Six alleged protesters in Svay Rieng province’s Bavet town were arrested on Wednesday, provincial police confirmed yesterday, risking a fragile peace as garment workers return to work this morning after more than a week of unrest.
Since last week, thousands of protesting garment workers in Bavet have clashed repeatedly with police over demands to increase the minimum wage. The fresh arrests come amid demands from protesters to release four garment workers arrested last Friday for allegedly pelting a factory with rocks.
Kim Lai, provincial penal police director, said the six were arrested for damaging a fire truck during the worst of the clashes, which occurred on Tuesday and resulted in two police officers being injured by rock-throwing protesters.
“We knew clearly that they were involved because I was standing there watching them,” he said, adding that the six were all truck drivers who drive garment workers to their factories and that there was video evidence of their involvement.
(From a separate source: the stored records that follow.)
Each row is a point on a landscape with many valleys, with its height.
From any point a ball rolls to the lowest of the 2 points nearest to it. It stops when none of these is lower. Distance is the straight distance between rows; heights are no part of it.
(947): [185 113 125 111 152 107 162  98 150 112 189  57 222 136 108 109 124 118
 141  94 153 143 136  99  89 122 120  83 138 171 143 163 115 183 115]  (h 35.3)
(742): [152  86 163 135 106 140 110 144 156 116  81 100  75 102 170 158 120  98
 105  79 143 136 131 118 121 161 171  96 127 117 115  84  93 152  48]  (h 75.6)
(477): [147 125 163 140 145 132 141 152 153  99  78  94  82  77 191 139  74 108
 107  57 117 147 112 123  85 156 152  85 142 176 148  85 131 154  39]  (h 72.2)
(362): [106 110  98 141 128 131 139 127 144 145 121 155 134 129 116  79 118 152
 129 190 122 146 159 116 150 101  85 132 107 135 133 155 154  74 213]  (h 50.2)
(744): [127 154 149 114 153 189 117 151 116 131 126 135 141 136  83 121 124 113
 132 104 109  99  42 159 109 135 176 158 162 161 128 143 166 179  88]  (h 34.6)
(94): [ 36 142  87 119  94 113 107 163 113 177 130 188 139 149 107 188 147 142
 182 138 162 147 138 166  85 105 114 130  99 117 127 135 157  61 156]  (h 63.4)
(430): [119 122 148 154 113 146 138 126 150  55 114 121 109  82 174 102  89 130
 108 128 125  83 138 109 170 189 127 101 134 110 143 110  96 142  90]  (h 69.5)
(64): [146 169 145 118 129  89 158 118 125 128 122  86 145  61 200 154 106 126
 130 104 119 192 126 104  96 156 109  90 136 132 149 107 103  85 143]  (h 64.7)
(30): [154  57 160 119 112 134 126 135 158 119 117  96  97 133 130 157 153 119
 127 114 157 102 148 121 144 137 171  91 122  90  98 136  99 160  60]  (h 77.4)
(327): [ 68 127 169 157 118 164 151 155 175 118  69 121 100 105 163 132 113 119
 144 131 118 131 129 121 152 133 105 130  99 188 175  60 164 109 151]  (h 54.6)
(737): [139 118 130  74 138  98  86 135 114 141 138 158 179 133 111  71  89 125
 149 138 126 124  96 176  95 120 115 121 186 134 115 178 159 200 125]  (h 34.3)
(404): [ 72 140 143 156  97 149 153 154 122 155  85 113  96 135 157 191 141 111
 142 102 119 155 136 113 132 115 146 149  70 187 177  57 135 106 140]  (h 46.0)
(541): [ 87  98 108 116 126 117 143 151 177 116 103 107 198 149 150 136 112 115
 150 114 145 158 110 124 100  85 117 104 105 205 145  90 150 141 136]  (h 59.1)
(733): [123 129 131  89 135 135  88 166 108 157 122 186 161 134 101  99 107 106
 165 143 119 124  70 183 103  99 149 145 170 136 117 137 178 178 116]  (h 22.9)
(370): [126 118 168 139 151 142 160 139 127  96 126 129 117 150 118 113  88 139
  92 150  97  83 133 131 122 125 173 120 128 163 119 165 148 156 103]  (h 25.6)
(235): [119 149 175 129 144 133 159 136 110 109 116 148  98 133 142  92  93 167
  83 166  80  98 111 135 155 126 145 166 181 168 146 149 155 144 155]  (h 35.4)
(870): [189 111  94 124 130  75  83 125 133 139 123 118 163 101 137  94  84 113
 122  95 150 163 146 142  66 126 121  78 163 128 101 175 134 138  97]  (h 46.7)
(191): [ 90  53 104 116 131 123 128 143 154 153  81 127 146 165 125 136 128 101
 135 112 126 148 125 130 109  73 140 105  91 190 117 120 162 135 126]  (h 51.6)
(776): [ 88 140 105 160 106 133 127 121 109 117 127 148 147 139 126 107 120 138
 110 159 119 117 156 125 144 114  93 146 116 146 148 136 137 116 177]  (h 39.7)
(334): [136 153 163 135 143  94 126 165 137 114  74 133  83  74 190 120  59 120
 120 116 111 143 111 146  70 162 149  85 158 149 132 134 149 104  80]  (h 68.5)
(632): [ 88 128 122 122 145 180 151 151 157 123 112 106 122 138 119 148 160 124
 118 123 110 116  83 101 152 132 158 114 113 156 134 104 131  79 104]  (h 17.4)
(359): [112 171 163 100 142 173 151 116 135 171 121 148  69 103 154 129 161 149
 124 151 110 152  89 131 163 152 129 171 126 102 134  85 131  66 169]  (h 21.3)
(904): [ 93 145  86 164 116 111 126  90 133  98 151 140 204 130 120 111 127 126
 148 143 154 130 155 105 143 117  50 132 107 138 166 113  96 134 193]  (h 50.7)
(674): [144 171 101 170 144 159 129  90  96 126 153 135  79 109  97 122 164 139
  55 124 117 117 127 114 114 167 134 143 100  67 121 167  97  73 127]  (h 70.9)
(606): [ 90 110 152 120 137 145 157 157 201  64 109 132  85  81 164 129  95 161
  86 121 110  80 121 123 160 177 147  60 141 133 124 107 116 101  73]  (h 75.8)
(706): [113 120 117 115 155 177 135 130 111 188 134 135  71 187  90 158 195 155
  95 128 123 124 104 134 140  92 195 175 106 143 113 124 164 107 122]  (h 50.8)
(15): [137  72 151 142 126 124 129 160 146  94 103 114 119 130 119  68  68 127
 105 130 124 117 161 153  84 123 132  99 128 168 127 174 151 207 101]  (h 38.4)
(51): [135 145 149 153 114 111 154 137 124 158 123  98  97 108 172 184 145 122
 113 126 134 185 162 105 133 151 123 126 102 107 143  92  74  82 154]  (h 68.9)
(580): [146 114 181 176 114 108 177 122 135  75 135 106 108 104 165 134  93 120
  95 128 138  99 186  90 176 167 116 107 139 108 152 108  59 148 100]  (h 64.4)
(916): [137 132 122 156 147 109 149 138 104  89 160 113 183 172  88 145 100 130
 106 116 123 103 141 132  84 113 164 128 125 136 118 200 133 181 121]  (h 6.6)
(227): [189 135 109 108 111  59 109 112  84 162 154 132 173 169 133 172 127 116
 153 116 137 175 149 146 105  86 119 159 132 133  94 122 132 168 168]  (h 56.6)
(485): [180  90 157 125 128  94 130  94  95 142 148 148  78 175 112  90 137 152
 129 171 122 132 175 135 186  92 120 180 147 108  97 156 148 167 177]  (h 53.1)
(598): [160 113  89 127 109 108  71  96 135 101 133 113 171  89 131 134 123 107
 151  86 172 137 133 129  98 145  99  93 135  65  97 137 111 143  72]  (h 56.7)
(802): [ 87 181 117 106 107 114 130 122 118 126 149 146 126 132 146 169 148 146
 117 151  88  84 115  94 196 126 124 124 158 108 120 114  97  64 119]  (h 56.9)
(494): [143  62 136 138 128 115 147 129 163 172 122 144 122 132 119  74 124 162
 142 195 151 156 165 143 126 101 109 134  99 117 112 182 168 106 204]  (h 58.7)
(179): [118 143 132  99 162 146 151 139 152 109 101 137 136 101 136  55 116 148
  98 170  94 115  89 114 160 123 116 135 167 186 147 116 167  99 155]  (h 15.6)
(814): [116 134 119 192 121 135 149 131 118  95 146 128 102 119 111 150 133 139
  78 120 150  93 180 104 112 159 137  92  89  67 133 185  91  92 115]  (h 75.3)
(771): [103 149  87 130 130 133  98 149 103 179  64 162  93 117 136 154 152 117
 162 108 121 173  86 152 116 127 143 153 100 136 132  81 155  66 152]  (h 36.0)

Rights group Licadho identified the men as Loek Vicheat, 29; Pen Sambath, 28; Keav Pros, 33; Lang Phally, 20; Sous Yeat, 43; and Teav Phalla, 47.
Som Sophy, the 38-year-old sister of Loek Vicheat, confirmed that her brother was arrested Wednesday morning.
“Commune police asked him to come learn about the Traffic Law at the commune police station at about 11am, but he did not come home after that,” she said, proclaiming his innocence.
Thousands of garment workers from Bavet’s Manhattan and Tai Seng special economic zones began striking last week, demanding next year’s minimum wage for the sector be raised to $148 rather than the $140 mandated by the government in October.
The apparently leaderless protests, marred by allegations of violence on both sides, quickly spiralled out of control.
In a bid to smooth tensions, local authorities ordered on Tuesday night that all garment workers stay home from work on Wednesday and Thursday. They also promised to free four workers arrested last week on condition of bail.
But the latest arrests have raised concerns that violence could flare once again.
“These [arrests] contradict the agreement that unions, factories and the authorities made to improve the situation; it will pour gasoline on the fire, because authorities have not yet released the four workers, but now they have arrested six more, so workers will get even more angry,” said Nouth Bopinnaroath, provincial coordinator for Licadho.
Chea Oddom, provincial representative of the Cambodian Union for the Movement of Workers, had similar concerns.
“If they want the situation to be calm, they have to release the four and stop arresting more workers,” he said.
“The workers will be unhappy when they learn their drivers got arrested, and they will go on strike to demand their release.”
However, Ken Loo, spokesman for the Garment Manufacturers Association in Cambodia, brushed off concerns that the situation in Bavet could re-escalate due to the latest string of arrests.
“If they broke the law, then they should be punished,” he said. “I think that it is a small group organising and inciting the workers. If this small group is identified and arrested, then the situation will go back to normal.”